3. Data Quality Assurance

It cannot be overstated how important data quality is to ecological research data. Data contamination occurs when a process or phenomenon, other than the one of interest, affects a variable value. Prevention through quality control is the first step in eliminating data contamination and is by far more preferable than ‘cure’. Prevention is primarily a data management issue, not a statistical one. Many of the quality problems encountered are due to construction and data management.

3.1 Preventing Data Contamination

Sources of data contamination due to data entry errors can be eliminated or greatly reduced by using quality control techniques. One very effective strategy is to have the data independently keyed in by two technicians and then computer-verified for agreement. This practice is commonplace in professional data entry services and in some service industries.

3.2 Illegal Data Filters

Illegal data are variable values or combinations of values that are literally impossible given the actual phenomenon observed. A simple and widely used technique for detecting this type of contamination is an illegal data filter.
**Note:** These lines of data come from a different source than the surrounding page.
Each row below holds a small network's activations on one input, seen along a few directions.
Each table varies a few parts of the input and shows all the possible inputs, shuffled.
A made-up example of a description, with smaller parts first: values(3) and (point or line(11) or (line(4) and ring(5))).
Shared parts are said once, and a part with two or three values counts as separate values.
(in the rows, 128 means zero)

Other details of the inputs vary at random and push rows far along three fixed directions, the same in every table; ignore that.

A family of inputs:
x1: [ 54 178 123  75   8  63  54 122 167  88 118]
x2: [139 162 178 166 103  82 143 136 129 111 132]
x3: [129 230 194 151  21  46 141 194 103  28 148]
x4: [ 64  95 119 180  94 219 150 120 178 112  95]
x5: [118  94 108 111 167 164 130  97 153 161 122]
x6: [144 158 111  70  94  93 102 157 117  98 160]
x7: [118 147 103  91 111 100  77 123 170 144 128]
x8: [177 140 176 195 166  95 182 132  72 122 106]
x9: [169 147 186 204 170 125 180 132 104 125 113]
x10: [154 169 164 176 113  83 139 149 126 119 124]
x11: [133 156 162 144 113  76 138 123 110 115 121]
x12: [154 121 101  61 183 121 101 140  83 145 165]
x13: [104 126 167 240 119 184 186 155 150  86  78]
x14: [151 109 147 174 140 136 171 122  85 143 116]
x15: [174 119 141 155 163 104 159 131  79 150 110]
x16: [ 57 174 124  64  25  65  60 115 176 103 128]
x17: [175 122 137 126 171  92 145 113  78 160 119]
x18: [ 64  88 107 166  95 215 131 123 167 106  82]
x19: [118  90 108 106 166 169 116  96 163 160 126]
x20: [163 104  92  87 163  94 111 105 110 181 141]
x21: [138  86  71  66 153 129  97  97 131 189 135]
x22: [120  94  93 110 163 194 120 152 119 129 151]
x23: [185 136 168 167 163  78 175 120  70 145 133]
x24: [ 58 106 115 158 108 241 135 160 161  81 132]
x25: [174 129 177 173 157  98 178 122  54 135 114]
x26: [182 146 179 190 172  90 183 138  79 131 112]
x27: [131  96  91  70 147 125 106  87 130 181 142]
x28: [121 133 100  72 113  88  72 120 164 149 134]
x29: [112 136  99  71 104  88  88 110 161 162 147]
x30: [ 83 193 122  63  44  63  56 179 136  72 158]
x31: [140  92  87 103 168 136 117 106 128 167 119]
x32: [179 138 165 181 152  85 178 131  75 142 126]
x33: [161 120 115  88 170  93 104 106 126 169 136]
x34: [135  99 106 103 163 140 128  98 143 173 139]
x35: [109 137 167 194 113 209 186 163 126  42 112]
x36: [115 148 114  99 121 110  86 113 168 138 126]
x37: [134  85  91  76 150 135 111  84 115 180 140]
x38: [ 89 104  99 138 115 237 138 156 165  71 113]
x39: [113 215 169 106  23  55 112 172 123  39 158]
x40: [ 67  80 104 171  96 224 136 119 169 113  91]
x41: [152 116 106  56 186 125 105 132  82 150 173]
x42: [160 116 160 193 161 143 176 132 118 141 121]
x43: [145 179 165 159 101  72 132 141 131 124 134]
x44: [126  89  91 116 158 162 124 112 155 167 125]
x45: [153 110 100  88 169 170 132 133 109 116 141]
x46: [ 74 101 119 177 102 208 129 131 201 108 102]
x47: [ 71 115 120 160 108 206 123 112 206 117 113]
x48: [159 117 102  53 177 114 104 132  82 157 185]
Description of these inputs: ring(6) and (values(2) or line(6)).
- The inputs of x18 and x40 match in every part but the ring(6) part. If x38 is changed in the same way as x18 into x40, which row does it become? => x6
- Which other rows agree with x11 in the ring(6) part? List them by row number. => x5, x9, x16, x19, x25, x35, x41
- Which other rows agree with x39 in the ring(6) part? List them by row number. => x2, x23, x27, x34, x37, x47, x48
- Which other rows does x30 become when the values(2) part takes its other values? List them by row number. => x38
- Which other rows does x46 become when the line(6) part takes its other values? List them by row number. => x10, x20, x21, x40, x44

A family of inputs:
x49: [160 157 152 130 137  81 146 145 102 129 158]
x50: [132 143 144 125  89  53 112 107 127 153 122]
x51: [142 194 155 135  63  37 102 167 119  98 138]
x52: [ 82 125 111  80 117 158  85 116 179 118 125]
x53: [155 177 147 141 109  75 121 155 121 114 133]
x54: [129 187 165 125  63  37 118 163 115  95 160]
x55: [149  88  65  62 160 148 103 100 121 168 130]
x56: [ 55 141 134 137  61 139  98  98 222 108 100]
x57: [116 142 114  79 132 107  90 128 137 145 139]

This is a computer programme that simply checks a data set with a ‘laundry list’ of variable value constraints and then creates an output with the identity and details of each violation. The filter programme can be updated and/or enhanced to detect new types of illegal data that may not have been anticipated earlier in the study.

3.3 Outlier Detection

An outlier is a unusually extreme value for a variable, given the statistical model in use. What is meant by ‘unusually extreme’ is a matter of opinion, but the operative word here is ‘unusual’. Infact, some extreme values are to be expected in any data set.

Outlier detection is part of the process of checking the assumptions of the statistical models (a process that should be intergral to any formal data analysis).
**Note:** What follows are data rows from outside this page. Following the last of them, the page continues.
Here are a small network's activations along a few directions, averaged over the inputs that share one value of a field.
Related values have similar rows: they may be neighbours, one step apart, or belong to one group.
(in the rows, 500 means zero)
Strong random noise was added to every row along 2 fixed directions; ignore it. To show where, here is one row again and again, with new noise each time:
392; 483; 268; 702; 579; 722; 431; 776; 673; 532; 602; 547; 730; 518; 430; 572; 363; 268
346; 444; 357; 630; 520; 653; 475; 693; 682; 474; 580; 557; 654; 439; 517; 471; 381; 327
318; 402; 433; 532; 469; 575; 492; 579; 657; 421; 574; 567; 563; 361; 610; 387; 407; 429
396; 389; 384; 415; 493; 528; 383; 443; 511; 440; 639; 571; 490; 361; 648; 450; 442; 623


Field Noli:
s11: 402; 558; 185; 805; 707; 619; 378; 925; 480; 657; 704; 421; 693; 719; 211; 826; 423; 348
s3: 445; 380; 513; 581; 542; 659; 303; 657; 332; 722; 540; 295; 615; 630; 383; 840; 541; 591
s4: 432; 490; 837; 564; 516; 529; 640; 609; 549; 669; 294; 404; 542; 520; 376; 602; 654; 609
s10: 599; 363; 255; 311; 673; 532; 493; 426; 397; 446; 613; 505; 415; 442; 613; 568; 492; 328
s7: 639; 410; 414; 524; 569; 480; 754; 542; 680; 371; 521; 563; 511; 490; 516; 268; 458; 76
s6: 221; 375; 667; 495; 383; 502; 739; 576; 864; 363; 533; 679; 578; 207; 784; 162; 588; 438
s1: 702; 805; 567; 601; 453; 467; 537; 454; 353; 505; 281; 428; 473; 706; 329; 529; 532; 530
s9: 974; 747; 264; 499; 527; 624; 240; 419; 480; 545; 387; 562; 555; 839; 436; 618; 409; 240
s8: 877; 810; 262; 762; 592; 567; 513; 598; 456; 569; 352; 440; 670; 885; 175; 666; 373; 173
s5: 217; 498; 873; 802; 363; 435; 709; 809; 759; 680; 434; 481; 596; 507; 215; 516; 563; 316
s2: 503; 765; 723; 581; 484; 481; 659; 505; 385; 507; 264; 374; 499; 570; 287; 547; 513; 582
Noli is arranged as a ring.
List every value one step from s10, in the order listed.
Answer: s7, s6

Elimination of outliers should not be a goal of data quality assurance. Many ecological phenomena naturally produce extreme values, and to eliminate these values simply because they are extreme is equivalent to pretending the phenomenon is ‘well-behaved’ when it is not.

3.4 Checking Test Assumptions with Normal Probability Plots

The normal distribution patterns of uncontaminated data sets of a given size need to be known before outliers can be detected in contaminated data. This is usually achieved by assuming that uncontaminated measurements follow a given probability distribution, usually the normal (or Gaussian) distribution. Most outlier tests also assume that the measurements of interest (the ‘errors’ in a regression or ANOVA model) follow a normal distribution. An old means of checking this normal distribution, that is gaining increased popularity in the computer age, is the normal probability plot.

A bell-shaped curve is obtained in an idealized histogram of normal distribution data. If at each potential variable value (Y) the cumulative area under the bell curve to its left is calculated, and then these are plotted, we obtain a sigmoid curve. These (Y) values are in fact the values provided in normal probability distribution tables. A normal probability plot essentially re-spaces the vertical axis so that points following this particular sigmoid curve, when plotted against the re-spaced axis, fall on a straight line. If sample points deviate substantially from a line when plotted in this way, they from a non-normal distribution.

3.5 A Formal Outlier Test: Grubbs’ Test

One of the oldest and most widely used procedures for detecting contamination in a sample is the Grubbs’ test. This test assumes that once contamination is removed data will follow a normal distribution. The test is very sensitive to this assumption and should therefore not be used if ‘cleaned’ data is known not to have a normal distribution.

3.6 Diagnostic Measures for Leverage Points and Outliers

Leverage points and outliers are influential data in multiple linear regression. In simple linear regressions, formal diagnostic measures are almost unnecessary, since leverage points and outliers can usually be detected by eye in a plot of the response variable versus the regressor. In multiple linear regression this is no longer true. In this case, the diagnostic checks using leverage values and studentized residuals can help a data analyst find influential observations that are well hidden in scatter plots and other simple analysis tools.

Prevention and detection of contamination in samples and in regression.

The Grubbs’ test can be adapted to meet the requirements of repeated small samples, as would often be the case in water quality studies. This can be achieved by using a pooled variance estimator over several samples. Very large data sets are becoming increasingly commonplace, and will require new or the creative adaptation of existing quality assurance methods.